Why is homemade yogurt thick but not sour?

Why is homemade yogurt thick but not sour?

Yogurt is a dairy product with relatively high nutritional value. You can make yogurt at home. The method is relatively simple. You just need to prepare a certain amount of yeast and pure milk, and then you can make your own yogurt. Homemade yogurt is not sour, which is generally related to the strain of bacteria and the production time. If you want to eat sourer yogurt, you can let the yogurt ferment for a while.

Why is homemade yogurt thick but not sour?

The question of why the yogurt is not very sour has to do with the bacteria strain. A good bacteria strain should not be very sour. If you want it to be more sour, just give it more fermentation time and it will become sour. If you still think it is not sour enough, just let it come into contact with the air for some time and it will become sour. This is because acetic acid bacteria are the most abundant in nature. Once infected with acetic acid bacteria in the air, it will become very sour.
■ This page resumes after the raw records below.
Each row below holds a small network's activations on one input, seen along a few directions.
Each table varies a few parts of the input and shows all the possible inputs, shuffled.
A made-up example of a description, with smaller parts first: ring(8) and (point or (values(2) and line(4)) or line(11)).
Shared parts are said once, and a part with two or three values counts as separate values.
In the rows, zero is written as 128.

Other details of the inputs vary at random and push rows far along three fixed directions, the same in every table; ignore that.

Rows:
x1: [155 173 137 110 131 186  60 159 138  42  81  84  51]
x2: [158  95  84 110 160  99 131  81 135 176 137 155 179]
x3: [ 63 120 198 146  96 147 162 142 107 138 160 103 209]
x4: [ 70  86  90 145 129  77 151  88 142 138 127 197 214]
x5: [ 70  90 138  60 181 110  58  91 182 145  18 194 198]
x6: [ 50 111 146 194 168 120 173 117 105  81 178  77 213]
x7: [130  99 114 134 127 136 159 112 148 177  96 198 162]
x8: [171 155 135  86 116 148  62 178 100  43 109 105  56]
x9: [144 136 128 120 106 130 145 177 123 161 196  56  81]
x10: [188 164 142 146  96 157 154 149 108 175 176  59 103]
x11: [ 58 109 152 102 156 134  76 112 120  20 102  87 184]
x12: [180 117  81  65 141 138  77 127 186 171  32 182  64]
x13: [180 121  58 188 111 144 141 103 124 168 109 192  93]
x14: [156 156 117 201 110 177 177 155 116 109 148  64  72]
x15: [143 170 127 178  53 148 169 172 119 144 173  99  83]
x16: [118  81 122  36 197  88  64  71 151 113  45 183 223]
x17: [182 131  65 193 132 141 142 113 128 168 110 199  92]
x18: [138  99  86  70 152 117  31  96 133  67  50 205 129]
x19: [108 128 171  34 139 124  64 174 140  86  99  77 114]
x20: [168 156 154  45 117 153  62 191 132  79 139 115  63]
x21: [ 69 143 212 126 122  55 172  39  87 125 207  80  53]
x22: [204 136  85 135 151 133 136 104 149 204 115 162 118]
x23: [166 145 105 103 139 158  87 157 130  40 109  83  51]
x24: [ 52 136 177  80 130 100  77 150 129  48 112 129 190]
x25: [192 161 141 157 109 151 179 153 109 183 168  67 108]
x26: [ 55 122 201 161 121 138 174 142 112 148 163 118 225]
x27: [164 144 147  42  98 155  62 180 127  79 138 110  68]
x28: [ 46 107 176 137 156  96 161 146 120 153 183  76 214]
x29: [ 76 165 243  58 114  91  80  40 112  80  99 100  24]
x30: [ 98 143 149 145  95 109 165 171 110 100 173  96 144]
x31: [144 177 128 188  76 142 175 177 125 151 174 111  86]
x32: [166 107  63 151 122 130 159 112 166 235 119 164  95]
x33: [ 79  78  96 180 180  86 148  77 113 134 126 204 230]
x34: [167 130  59 175  98 122 176 122 158 184 103 203  96]
x35: [139 144 161 127 148 116 147 146 102 142 198  62 169]
x36: [186  96  59 136 132 119 176 127 146 190 152 198 103]
x37: [171 113  36 198 134 156 159  86 152 156 106 164  89]
x38: [ 58 122 183 202 120 133 174 128  80 112 133 108 218]
Description of these inputs: values(2) and (point or (values(3) and line(6))).
The inputs of x21 and x29 match in every part but the values(2) part. If x20 is changed in the same way as x21 into x29, which row does it become?
> x26
Which other rows does x17 become when the values(3) part takes its other values? List them by row number.
> x13, x38
Which other rows does x30 become when the values(3) part takes its other values? List them by row number.
> x4, x24

Rows:
x39: [156 143 131 170 116 144 184 166 112 174 200  75 105]
x40: [154 152 114 190 103 152 180 164 115 145 177  79  95]
x41: [165 158 144  60 105 158  53 164 137  85  83 117  78]
x42: [211 142  80 113 110 148 125 164 142 159 146 127  37]
x43: [123 104  96 170 147  95 184  83 133 190 149 157 166]
x44: [102 143 190 108 118 144 124 168 109 102 155  52 153]
x45: [ 66 105 161 112 163  96 118  89 128 123 107 140 209]
x46: [153 149 133 182  98 145 187 157 109 170 184  91 119]
x47: [148 155 153  59 113 139  58 127 134  76  92 112  44]
x48: [169 104  35 140 146 123 125 105 170 159  81 220 100]
x49: [ 50  99 166 117 145  94 125  74 125 112 106 150 189]
x50: [109 151 179 126 116 148 114 159  97  69 146  64 141]
x51: [ 75 143 182 142 109 144 132 170 105  79 150  61 163]
x52: [ 82 138 194 114 118 134 132 174 107 100 168  63 166]
x53: [133 120 120  53 145 110  56 107 152 100  67 168 114]
x54: [ 84 152 208 122 118 130 126 133  99  92 154  61 119]
x55: [125  92  89 165 143 112 183 102 139 195 151 158 178]
x56: [115 116 115 176 127 102 188  93 124 172 166 151 119]
x57: [155 157 145  50 121 130  54 155 137  79 101 117  60]
x58: [121  99  83 190 144 110 183 101 125 162 151 177 171]
x59: [136 124 123  63 135 131  58 129 153 101  55 184 126]
x60: [129 118  94 195 137 131 181 123 130 167 146 137 144]
x61: [100 147 178 132 111 146 120 159  95  71 155  63 150]
x62: [ 71 101 149 133 163 117 117  97 119  99 101 147 217]
x63: [103  78  88  82 174 105  64  68 157  96  31 231 191]
x64: [179 120  72 125 136 115 129  76 153 167 101 186  56]
x65: [204 152  69 142 105 159 125 159 143 137 129 126  35]
x66: [216 155  81 110 109 135 115 142 141 151 141 127  19]
x67: [138 121 111 181 129 128 180 122 125 188 151 147 153]
x68: [ 67 103 157 118 138 114 120 111 128 122  97 155 223]
What is each input in this table made of?
> line(5) and line(6)
The inputs of x63 and x68 match in every part but the line(6) part. If x61 is changed in the same way as x63 into x68, which row does it become?
> x41
Which other rows does x50 become when the line(6) part takes its other values? List them by row number.
> x40, x43, x44, x46, x64
Which other rows does x49 become when the line(5) part takes its other values? List them by row number.
> x47, x54, x56, x64
Which other rows does x60 become when the line(5) part takes its other values? List them by row number.
> x40, x48, x51, x65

Super Easy Homemade Yogurt

Ingredients: pure milk, plain yogurt, sugar (the ratio of pure milk to yogurt is 5:1, and the amount of sugar can be more or less depending on personal taste)

Method 1. First prepare the container for the finished product, either a fresh-keeping box or a sealed bottle will do. Wash it, blanch it with boiling water, and dry it for later use.

2. Pour milk and sugar into a pot, heat over medium-low heat until slightly boiling, then remove from heat. Stir constantly to prevent the bottom from getting sticky.

3. When the pot wall is no longer hot, add plain yogurt and stir evenly.

4. Pour into a container, wrap with a towel, and place in a warm place to ferment until thick.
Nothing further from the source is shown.